As a law student Kempner sat as an observer in the trial against Soghomon Tehlirian, who had assassinated Talaat Pasha in 1921, and made his defence an impeachment on the Armenian genocide and Talaat's involvement in it. After finishing his studies Kempner became a successful lawyer in Berlin during the 1920s, and then advanced to chief legal advisor to the Prussian police in 1928. In 1935, Wilhelm Frick revoked Kempner's German citizenship, forcing him to emigrate to Italy and then later to the United States. He became an opponent of Nazism and left Germany after Hitler came to power, settling in the United States. There, he did research on European dictatorships at the University of Pennsylvania and was a consultant to the Department of Justice and other government agencies.

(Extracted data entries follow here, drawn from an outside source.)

Below are the code and all the weights of a small trained network. Each question names an input and a target symbol and asks about switching units off, where a switched-off unit gives its printed mean instead of its output.

import numpy as np


def w(rows, s, z=0):
    codes = np.array(rows[::2]) - 128.0
    scale = np.full(codes.shape[1], s)
    scale[-1] = z or s
    return codes * scale


def norm(h):
    return h / np.sqrt((h * h).mean(-1, keepdims=True) + 1e-5)


def f(y):
    return y / 2 * (1 + np.tanh(0.7978845608 * (y + 0.044715 * y**3)))


def softmax(a):
    e = np.exp(a - a.max(-1, keepdims=True))
    return e / e.sum(-1, keepdims=True)


def log_softmax(a):
    a = a - a.max(-1, keepdims=True)
    return a - np.log(np.exp(a).sum(-1, keepdims=True))


def net(x, mask):
    ids = ['ΔΞβγεζηλμπψω'.index(c) for c in x.split()]
    T = len(ids)
    res = E[ids] + P[:T]
    u = 0
    for l in range(2):
        q, k, v = (norm(res) @ M[l].T for M in (Q, K, V))
        z = softmax(np.where(np.tri(T) > 0, q @ k.T / 3**0.5, -1e9)) @ v
        res = res + np.where(mask[u], z, O[l][:, -1]) @ O[l][:, :-1]
        u += 1
        y = f(norm(res) @ A[l][:, :-1].T + A[l][:, -1])
        res = res + np.where(mask[u : u + 8], y, B[l][:, -1]) @ B[l][:, :-1]
        u += 8
    return log_softmax(norm(res)[-1] @ U[:, :-1].T + U[:, -1])


Q, K, V, O, A, B = {}, {}, {}, {}, {}, {}
E = w([
[95,236,141,148,71,162,107,157,30],'Δ',
[119,120,58,126,184,76,68,36,205],'Ξ',
[198,20,87,156,214,73,136,81,128],'β',
[95,191,104,233,138,136,129,95,158],'γ',
[178,116,21,115,186,98,103,87,204],'ε',
[60,169,200,42,219,145,127,76,146],'ζ',
[121,213,167,124,59,73,129,150,57],'η',
[94,141,178,131,84,132,66,178,194],'λ',
[178,210,180,137,85,163,75,149,73],'μ',
[201,118,96,123,232,71,137,72,179],'π',
[181,2,69,163,165,54,93,80,115],'ψ',
[158,46,75,167,195,68,108,76,159],'ω',
],0.0029)
P = w([
[91,95,82,70,197,123,3,91,97],'0',
[118,114,99,118,171,127,45,91,129],'1',
[126,108,108,122,164,125,62,97,139],'2',
[126,109,111,128,158,124,76,103,141],'3',
[134,107,120,134,152,127,83,106,145],'4',
[132,107,130,137,143,121,95,107,149],'5',
[139,109,135,142,140,120,104,115,153],'6',
[147,110,145,147,135,120,113,119,157],'7',
[151,108,151,155,131,127,123,122,158],'8',
[143,111,148,150,130,124,123,122,157],'9',
],0.002)
Q[0] = w([
[222,3,7,229,243,32,125,10,238],'0.h1',
[228,31,5,247,238,16,126,26,213],'0.h1',
[237,7,17,245,237,20,103,10,242],'0.h1',
],0.0052)
K[0] = w([
[160,168,193,243,21,147,179,162,172],'0.h1',
[137,220,174,246,13,157,180,197,175],'0.h1',
[154,164,192,241,1,164,189,193,180],'0.h1',
],0.0051)
V[0] = w([
[54,123,75,184,87,148,153,167,162],'0.h1',
[154,156,112,155,132,253,148,115,65],'0.h1',
[80,152,79,97,119,99,235,154,58],'0.h1',
],0.0032)
O[0] = w([
[146,80,141,158,146,109,4,143,203,58],'0.h1',
[159,124,105,108,223,69,50,224,81,96],'0.h1',
[234,105,68,177,218,128,27,2,107,3],'0.h1',
],0.0031,0.0027)
A[0] = w([
[101,153,160,207,88,125,168,169,151,149],'0.n1',
[96,200,207,164,160,152,139,73,125,201],'0.n2',
[187,123,47,251,152,174,109,33,154,42],'0.n3',
[194,48,98,111,130,4,75,192,151,71],'0.n4',
[144,101,193,95,128,117,156,122,180,249],'0.n5',
[137,43,103,149,129,143,171,90,48,72],'0.n6',
[32,103,87,139,130,157,199,169,160,133],'0.n7',
[197,62,130,122,164,172,115,34,199,100],'0.n8',
],0.0042,0.0017)
B[0] = w([
[192,98,77,147,172,132,74,78,94,172],'0.n1',
[60,86,99,157,187,70,188,86,159,175],'0.n2',
[219,55,97,162,94,94,214,61,96,172],'0.n3',
[112,248,123,112,145,113,139,132,252,251],'0.n4',
[54,203,128,140,147,163,78,182,82,210],'0.n5',
[185,108,130,170,116,144,98,193,69,180],'0.n6',
[231,140,197,95,188,116,42,134,165,216],'0.n7',
[61,104,145,205,74,176,205,85,85,212],'0.n8',
],0.0038,0.0031)
Q[1] = w([
[161,64,125,82,217,72,87,128,242],'1.h1',
[203,36,87,194,253,83,60,206,225],'1.h1',
[218,43,37,221,181,79,162,210,195],'1.h1',
],0.0056)
K[1] = w([
[101,243,243,206,115,174,154,74,213],'1.h1',
[156,244,255,248,75,119,148,120,207],'1.h1',
[194,201,168,245,68,56,206,140,127],'1.h1',
],0.005)
V[1] = w([
[131,147,49,187,120,120,130,220,97],'1.h1',
[176,193,71,99,161,87,83,52,50],'1.h1',
[127,160,167,123,68,4,140,159,124],'1.h1',
],0.0032)
O[1] = w([
[128,112,164,92,178,110,193,177,184,70],'1.h1',
[252,98,96,93,189,123,79,176,117,175],'1.h1',
[151,126,41,224,94,115,155,186,177,1],'1.h1',
],0.0034,0.0005)
A[1] = w([
[128,110,106,115,15,165,168,212,61,154],'1.n1',
[54,172,139,157,131,143,62,179,85,187],'1.n2',
[193,140,5,184,176,69,92,113,184,5],'1.n3',
[175,42,149,139,56,142,134,79,229,115],'1.n4',
[79,177,100,112,183,78,200,253,201,32],'1.n5',
[140,96,160,188,100,212,200,100,76,82],'1.n6',
[77,125,115,94,116,111,33,194,233,74],'1.n7',
[79,194,92,98,8,84,135,88,176,94],'1.n8',
],0.0043,0.0025)
B[1] = w([
[106,79,90,102,126,182,83,88,254,134],'1.n1',
[177,59,144,130,102,67,165,151,189,238],'1.n2',
[120,110,136,164,224,154,67,38,190,252],'1.n3',
[111,109,119,33,53,99,116,132,117,158],'1.n4',
[113,81,79,80,108,135,55,107,54,233],'1.n5',
[106,140,86,104,169,146,118,152,70,193],'1.n6',
[158,156,169,159,71,122,232,173,70,209],'1.n7',
[156,133,94,166,191,215,118,186,103,154],'1.n8',
],0.0045,0.0021)
U = w([
[13,231,211,41,236,26,237,47,101,3],'Δ',
[220,222,100,25,58,242,99,57,87,207],'Ξ',
[60,229,9,223,128,167,194,242,250,203],'β',
[158,31,237,82,35,44,25,20,41,9],'γ',
[230,226,92,35,221,26,21,246,69,119],'ε',
[166,107,82,216,253,68,39,18,237,189],'ζ',
[229,85,239,170,41,61,245,226,196,210],'η',
[62,15,52,42,37,103,54,173,238,191],'λ',
[153,103,124,205,67,178,58,136,132,107],'μ',
[59,24,75,111,235,233,170,227,38,43],'π',
[170,63,13,207,56,74,230,18,23,212],'ψ',
[10,231,199,226,37,224,55,27,72,4],'ω',
],0.0056,0.0014)

Each question gives the input, a string of symbols that net reads in full, and the target symbol t.
The units are the heads (3 rows each of Q, K, V and O) and the neurons (one row each of A and B). Each row of codes is followed by its name. A weight is (code - 128) times the scale printed after its matrix; where a second scale follows, it is the last column's (O, A, B and U).
mask holds one flag per unit, layer by layer, with each layer's heads first. A switched-off unit (its flag False) gives its mean, the last column of its rows in O or B, instead of its output. The means were averaged over made-up inputs and are rounded, as every weight is.
A unit's drop is (log p(t) with every unit on - log p(t) with that unit switched off) / (log p(t) with every unit on - log p(t) with every unit switched off).
The circuit of an input: a set's keep is (log p(t) with only the set's units on - log p(t) with every unit switched off) / (log p(t) with every unit on - log p(t) with every unit switched off). Starting from the 12 units with the biggest drops (on a tie, the unit counted first), units are removed one at a time, each time the one whose removal leaves the highest keep (on an exact tie, the one counted first), for as long as the keep stays at least 0.8.
circuit, biggest first: the units of the circuit, biggest drop first
unit that matters most: the unit with the biggest drop
k most important neurons: the k neurons with the biggest drops, biggest first
k most important neurons of layer l: the k neurons of layer l with the biggest drops, biggest first
input Δ β ω β λ ζ β ω β, target η: circuit, biggest first => 0.h1
input μ ψ η, target λ: 3 most important neurons => 0.n4, 1.n1, 0.n8
input β λ β ω ω, target η: circuit, biggest first => 0.h1, 1.n7
input β β ζ π μ ω β, target ε: circuit, biggest first => 0.h1, 0.n8
input ζ ω ζ ζ γ Δ, target ψ: 4 most important neurons => 0.n4, 0.n2, 1.n3, 0.n1
input π η μ β β η π ω β ψ, target ψ: circuit, biggest first => 0.h1, 0.n8, 0.n3
input β γ β ψ π η, target Δ: 3 most important neurons => 0.n6, 0.n4, 0.n2
input ω γ Ξ μ β η, target ω: 3 most important neurons => 0.n4, 0.n1, 1.n8
input ψ β η, target π: 2 most important neurons of layer 0 => 0.n6, 0.n1
input η ζ β β ζ β η ω Δ, target ζ: 2 most important neurons => 0.n8, 0.n4
input β ψ β Ξ, target ω: 3 most important neurons of layer 0 => 0.n4, 0.n7, 0.n1
input η Ξ β β ψ ε π β, target ψ: circuit, biggest first => 0.h1, 0.n8
input β β ψ, target λ: 2 most important neurons => 0.n6, 1.n1
input β β γ λ ω μ β γ, target ζ: unit that matters most => 0.n1
input μ ω μ μ ω β β λ Δ, target λ: 3 most important neurons of layer 0 => 0.n4, 0.n8, 0.n3
input π μ μ Δ, target Ξ: 2 most important neurons => 0.n4, 1.n3
input Ξ Δ ζ γ Δ β η μ, target μ: 2 most important neurons => 0.n4, 1.n2
input β ω ω ζ Δ, target Δ: 2 most important neurons => 0.n6, 0.n2
input γ β ζ Δ η β π, target ψ: 2 most important neurons => 0.n8, 0.n3
input ψ ω ω Ξ Δ ζ β β λ, target η: unit that matters most => 1.n2
input ω β π ε, target Ξ: 2 most important neurons of layer 0 => 0.n7, 0.n4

After World War II Kempner returned to Germany, the land of his birth, to serve as assistant U.S. chief counsel during the International Military Tribunal at Nuremberg. In a reversal of fortune, Kempner would prosecute two of his former superiors and persecutors — Göring and Frick. More familiar with the German legal system than any other member of the Allied staff, Kempner headed the Defense Rebuttal Section, the team responsible for anticipating the defense strategies of the accused and for preparing cross-examinations.

Kempner also presented the case against his old nemesis Wilhelm Frick. This irony was not lost on the American press. One headline read, "Man He Exiled Presents Case Against Frick." Kempner also served as counsel at the 1947–1948 trial of the German Foreign Office and is credited with finding the text of the Wannsee Protocol, a critical historical document in the history of the Holocaust. After Nuremberg, Kempner split his time between the United States and Germany where he represented Jewish clients in restitution cases against Germany. He also appeared as an expert witness at the trial of Adolf Eichmann in Jerusalem in 1961.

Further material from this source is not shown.